I let her watch TV while she ate her breakfast and I went to post to my blog and return a phone call. From my window, I saw my neighbor's daughters heading to the bus stop. I thought maybe they wanted to get there early so they could play in the fresh snow. But knowing their mother, they were not going to be playing in the snow before school, they were going to the bus stop as the bus was arriving so they wouldn't have to spend time out in the cold. Here comes my "oh sh*t!" moment...
I hung up on my friend and dashed into the kitchen. I told my daughter rather quickly and loudly that I did my math wrong (nothing new there) and I miscalculated when the bus was coming. It was coming RIGHT NOW! I took her homework and shoved it into her backpack while she threw on her boots and grabbed her coat. She was still chewing as we dashed into the car. "I'm going to have such a stomach ache from this!" she whined. "Me too," I thought.

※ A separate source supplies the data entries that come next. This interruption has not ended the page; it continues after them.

Each row below holds a small network's activations on one input, seen along a few directions.
Each table varies a few parts of the input and shows all the possible inputs, shuffled.
A made-up example of a description, with smaller parts first: one of 2 separate values, together with either a single point or one of 9 places along a line or (one of 5 places around a ring, together with one of 6 places along a line).
Shared parts are said once, and a part with two or three values counts as separate values.
In the rows, zero is written as 128.

Other details of the inputs vary at random and push rows far along two fixed directions, the same in every table; ignore that.

Rows:
x1: [158 126  98 121 131 121 156 146 120 132  68 117]
x2: [ 95 114 124 128 145 138  76 128 165 128 155 135]
x3: [141 142 136 150 117 108 141 157 107 154  87 148]
x4: [114 152 153 108 124 130  72 134 151 114 156 109]
x5: [ 93 147 110 100 123 144  87 115 114 119 171 161]
x6: [105 156 143 112 127 135  80 128 161 123 154 107]
x7: [ 98 150 102  95 133 145  89 115 122 117 169 161]
x8: [112 116 126 143 137 148 170 152  99 110  96  85]
x9: [156 142  85 155 122 107 157 123  76 139  98 155]
x10: [152 129 102 127 121 123 148 154 110 134  64 115]
x11: [102 152 147 118 124 128  77 130 155 125 159 103]
x12: [ 99 112 131 123 144 143  73 128 160 127 152 142]
x13: [102 130 119  76 125 149  91 137 155 111 140 115]
x14: [ 64 106 154 143 156 165 104 133 139 103 155 111]
x15: [147 140 130 144 125 107 148 153 113 154  88 149]
x16: [101 149 107  96 125 143  85 118 116 110 171 162]
x17: [162 154 136 162 122 105 126 153 107 138  76 109]
x18: [212  41 154 117 123 115 208  38 174 135 204 133]
x19: [179  77 176 107  94 106 207  58 160 154 208 132]
x20: [171 108 109 168 142 111 139 141 120 132  81 144]
x21: [ 98 117 117 123 148 145  79 125 171 123 151 140]
x22: [152 125  98 132 124 119 154 147 117 137  68 109]
x23: [204  58 142  80  99 126 228  41 172 130 189 104]
x24: [166 154 128 157 132 104 132 148 115 136  78 111]
x25: [ 69 140 176 136 136 148 103 132 131  97 157  85]
x26: [107 137 121 163 141 138 160 132  62 110 105 127]
x27: [ 95 142 151 101 120 134  89 143 147 133 158 148]
x28: [ 88 136 159 161 135 130 152 161  99 126  99 117]
x29: [156 147  81 146 126 118 155 121  84 134  96 160]
x30: [143 142 126 149 119 110 150 149 118 155  89 147]
Description of these inputs: one of 5 separate values, together with either a single point or one of 5 places around a ring.
Q: Changing only the choice among 5 separate values turns x24 into x15. The same change can be made to x25. Which row results?
A: x28
Q: A walk changes only the place on the ring of 5. It starts at x19 and steps to x3. List the rest of the walk in order.
A: x27, x15, x30
Q: Which other rows does x21 become when the choice among 5 separate values takes its other values? List them by row number.
A: x6, x23, x29, x30

Rows:
x31: [125 117 143 130 120 136 142 111 122 120 144 124]
x32: [135 120 151 124 128 128 137 125 139 131 143 115]
x33: [159 137  93 166 124 109 146 154  76 146  54 159]
x34: [152 125 125 123 128 124 126 118 144 131 149 141]
x35: [127 124 148 126 130 123 145 119 125 124 149 122]
x36: [163 155  89 180 135  98 131 160  86 145  47 142]
x37: [161 131  97 168 131 113 173 161  81 127  49 115]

I attempted to catch the eye of our bus driver as he was making the turnaround in our cul-de-sac. As I sped down the driveway, I was also skidding around on the freshly fallen snow. I leaned on my horn the whole way down the driveway in an attempt to get his attention (I'm sure every neighbor heard me). To my dismay, he wasn't driving the bus - of all days to have a substitute!! She stopped momentarily as I skid to a stop inches from my neighbor's lawn, but then went on to the next bus stop. My daughter was upset. "She has to stop the bus!" she was screaming. I laid on my horn all the way to the next stop. I yelled to my daughter to get out and run to get on with the neighbor. She said she couldn't get out of the car because her backpack wasn't on and the dog was in the way (whole other story, but my dog loves to go in the car, even if it's just to skid down the driveway with the crazy lady in her pajamas). Now comes the Worst Mom Award nomination moment: I yelled, "Get out of the car and run to the bus!" Ugh.
Needless to say, she got on the bus, walked to the back and sat down. I could see her so I waved and smiled as if we had both run a marathon and crossed the finish line together. But that's obviously not how she felt. I pushed her kicking and screaming across that line. We were not in it together.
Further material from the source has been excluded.